I have so far been able to reproduce this issue on Threadripper 5000 series CPUs on WRX80 motherboards, and Threadripper 7000 series CPUs on ASRock and Asus WRX90 motherboards… at least with RTX A800.
The Fix
So with modern GPUs, generally, you must make sure that you have a lot of bios options set: Enable IOMMU (auto isn’t good enough), Enable AER, PCIe 10 bit tag support and possibly SR-IOV, depending on if you want that, with these higher-end GPUs.
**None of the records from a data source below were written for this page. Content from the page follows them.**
(in the rows, 128 means zero)
The rows of Y fall into several groups, and each row is roughly a mix of its group's hidden directions.
Y:
[[108 113 157 169 108  93 118 122 101 146]
 [135 134 136 121  75 149 163 150 100 119]
 [130 117 118  83 101 145 108 134 123  80]
 [130 130 145  86  71 121 149 133 116 122]
 [105 132 131 136 162  91 119  95 166 146]
 [133 154  89 141 115 176  95 127 120 132]
 [126 132 144 173 150 102 146 125 128 175]
 [140 110 132 148 187 108 147 121 156 123]
 [112 133 160 154 130  93 130  91 150 159]
 [130 144 152 172  87 152 143 112 128 151]
 [108 129 164 147 145 139 145 138 126 184]
 [105  97 119  85 140 117 114 153 114  92]
 [131 111 114  76 152 119 115 148 116  90]
 [118  98 118  84  90 138 123 140 116  95]
 [155 142 115 157  85 119 143 107 161 107]
 [161 141 124 171  93 131 136  99 148 110]
 [136 137 106  78  85 150 122 139 118 113]
 [141 102 116 119 174 127 156 160 127  96]
 [107 138 140 113 132 189 146 138 134 158]
 [140 125 132  87  80 138 150 150 107 110]
 [129 131 105 167 183 138 106 119 143 135]
 [115 142 148 150 120 101 133  84 159 160]
 [166 152 132 173  92 134 127 116 147 118]
 [124 127 152 170 147 103 144 127 124 177]
 [123 137 138  93 134 120 116  92 131  73]
 [130 113  99  88 153 139 103 159 115  99]
 [130 127 104 151  89 107 149 160 161 147]
 [156 115  98  84 143 140 122 168 137 115]
 [121 119 131  94 162 140 123  85 109  93]
 [133 126 115 167  94 110 141 165 150 156]
 [100 144 128 109 138 181 148 141 144 156]
 [126 163 127 152 147 130 135  80 166 131]
 [145 142  97  92 138 172 144 144 155 121]
 [120 135 158 158 145 145 148 129 125 184]
 [141 130 124 191 153 158 119 133 114 137]
 [119 113 114 142 182 131  83 143 119 122]
 [143 119  94 108 110 104 112 123 128  74]
 [129 131 108  86 119 180 148 150 129 115]
 [124 115 105  73 153 135 123 151 126  96]
 [137 117  98  84 143 145 102 156 116  99]
 [117 148 145 144 110 104 140  84 160 159]
 [142 131 100 134 115 118 140 187 148 154]
 [114 152 140 116 142 191 137 132 140 151]
 [ 96 114 143 105 163 136 118 149  98 163]
 [134 119 124 129  89 163 148 166 111 160]
 [119 154 136 141  99 114 157  88 159 154]
 [138 145 124 171 159  80 132 118 141 145]
 [128 122 110  84 103 160 115 132 127  85]
 [120 127 157 123 152 151 114  75 100 116]
 [127 118 102  86 102 144 116 133 127  80]
 [141 162 118 172 163 116 139 113 147 153]
 [123 111 137 134 148 148 129  65 105 110]
 [133 116 131 132  89 152 144 167  97 160]
 [132 140 134 177 154 107 148 118 132 171]
 [ 97 136 128 106 131 181 151 143 139 156]
 [139  91 127 103 119 111 111 175  98 116]
 [142 149 137 162  89 119 124 165 149 155]
 [126 111 107  81 167 107 118 151 115 111]
 [141 158 139 174 112 140 143 102 140 164]
 [142 114 111 105 132 157 115 171  95  98]
 [122 132 116 101 176 103 113 105 144  94]
 [ 85 103 133 100 116 140 120 135 126  80]
 [140 122 109 173 102 121 143 162 144 161]
 [133 132  80 103 145 161 104 151 122 105]
 [ 90 110 146 105 166 134 117 136  95 153]
 [142 111 112  99  98 123 106 126 117  75]
 [122 106 128 126 160 141 125  76 100  99]
 [150 113 107 126 110  84 109 119 119  82]
 [119  92 123  91 124 120 117 169  98 107]
 [134 120 115  82 117 168 132 152 130  92]
 [138 135 139 100 158 147 114  87 108  90]
 [125 159  86 132 101 174 107 129 119 131]
 [ 98 120 134  77 162 116 112 143 111 109]
 [134 154  86 135 107 178 109 136 114 125]
 [138  88 128 117 107 114 110 178 103 126]
 [120 116 107  72 139 152 136 157 121 105]
 [127 111 133  69 115 106 155 144 131 104]
 [135 145 145 120  75 121 166 103 143 142]
 [135 142 125 142 106 122 130 185 143 168]
 [150 135 112 172  90 120 143 149 154 147]
 [113 163 129 145 126 162 151  88 159 134]
 [117 162 131 129 153 180 142 129 147 158]
 [138 114 106 168 116 128 143 167 132 170]
 [139 111 118  84 117 155 121 157 129  85]
 [141 141 117 188 133 168 125 133 112 136]
 [112 157 134 140 159 161 148 130 148 171]
 [131 145 128 175 155 114 151 118 135 171]
 [112 131 109  73 135 110 135 169 144 130]
 [ 91 112 160 118 128 144 145 151 123 175]
 [148 137 133 105 155 147 113  89 112  85]
 [154 112 100  82 148 127 119 168 125 118]
 [143 129 100 154  90 104 145 156 163 124]
 [103 151 128 116  98 116  88  95 141 156]
 [105 115 157 170 115  88 115 112 108 140]
 [155 161 130 165 142 117 130  94 152 155]
 [134  91 132 110 120 102 110 171  91 124]
 [119 138 160 172 108 114 159 106 134 155]
 [155 131 126 184 101 145 142 105 136 146]
 [118 117 122  98 143 129 136  74 124  88]
 [150 142 139 108 150 147 110  89 114  85]]

In each list below, three rows fit none of the groups, and each other row fits one group, some only roughly. Which are they? Name them in the order they come.
- k78: [144 125 108  98 120 175 148 165 119 145]
- k51: [ 91 119 126 112 167  88 113 109 128 103]
- k653: [115 116 142 101 174 150 114 101  95 115]
- k89: [125 150  96  94 126 175 127 129 146 100]
- k976: [138 139 156 188 110 144 115 113 119 148]
- k136: [132 148 106 110 122 180 159 141 141 155]
- k540: [156 139 140 186  99 136 123 104 135 123]
- k516: [118 133 139 160 150  81 122 110 113 166]
- k131: [103 140 157 161 152 111 122 111 111 172]
- k458: [139 137 108 157  67 140 142 138 146 127]
- k970: [130 127 157 161 141  93 143  93 158 148]
- k862: [136 125 144 146 148  78  95 101 138 105]
- k200: [126 103 148 146 100  99 113 153  84 145]
- k519: [131 132 160 142 138 103 153 125 129 186]

k131; k458; k519
- k370: [138 159 143 159 154 159 141 112 137 168]
- k537: [127 101 122 131 172 139  91 157 104 109]
- k243: [109 154 115  85 121 157 156 154 140 148]
- k662: [108 139 129 118 163 183 125 122 136 159]
- k587: [138 109 120  92 134 143  97 164 101  98]
- k54: [140 104 107 104 168 135 111 165 113 100]
- k240: [121 148 116 169 110 161  92 129 103 148]
- k773: [125 143  90  95 120 171 130 131 147  97]
- k128: [104 121 152 103 171 141 106 129  90 141]
- k939: [118 146  97  86 128 170 124 131 144  99]
- k103: [133 129 166 122  72 111 153 113 122 141]
- k996: [139 137  85  92 110 162 134 150 122 104]
- k634: [130 160 110 123 141 191 138 120 145 131]
- k306: [127 130 142 129  92 128 153 186 133 150]

k243; k662; k306
- k272: [108 128 195 122 137 119 146 111 136 145]
- k339: [118 149 116 170 111 167 101 129 105 149]
- k910: [118 150 123 109 132 196 139 130 140 140]
- k288: [141 102 141 149 121  64 117 123 112 122]
- k801: [148 125 134 178 109 143 134  79 126 119]
- k210: [138 108 135 140  86  77 103 132 115 118]
- k448: [117 143  95  87 119 169 127 135 144  99]
- k219: [127 117 117 108 134 144  72 154  94 116]
- k774: [106 147  95  94 125 176 137 135 147 116]
- k699: [ 94 125 157  82 159 128 112 141 108 138]
- k401: [129 132 150 175 142 111 169 107 148 145]
- k36: [120 142 137 100 162 138 102  84 112 101]

k272; k210; k36
- k196: [110 138 140 142 179 132  95  90 135 135]
- k880: [148 140 103 108 119 174 155 156 137 152]
- k488: [136 166 110 135 155 181 138 114 141 135]
- k529: [100 112 152 109 166 144 110 121  85 135]
- k366: [ 96 130 164 121 138 126 108 163 109 167]
- k325: [118 118 121  76 134 105 154 164 150 129]
- k466: [148 115 122 121  94  71 120 128 118 100]
- k246: [118 149 100  96 128 184 138 131 145 120]
- k330: [131 135 104  65 108 135 101 138 125 118]
- k85: [138 156  97 102 137 168 117 117 147  94]
- k613: [135 120 124 105 110 157 107 169  86 110]
- k241: [148 146 116 153  80 113 141 143 167 129]
- k252: [111 118 100  72 156 108 136 141 134 112]
- k24: [141 137 123 191 158 147 123 114 136 144]

k196; k325; k466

It may also be necessary to set kernel parameters like pci=realloc – always check cat /proc/cmdline to be sure that changes to the kernel commandline “stick” – are you using grub or systemd-boot or ?? etc.
I ended up booting to rescue mode (init=/bin/bash) and stepping through a bunch of pcie nonsense to troubleshoot what was, ultimately, needing the right combination of bios settings, above, that strangely didn’t matter for RTX A6000 GPUs but did matter for these.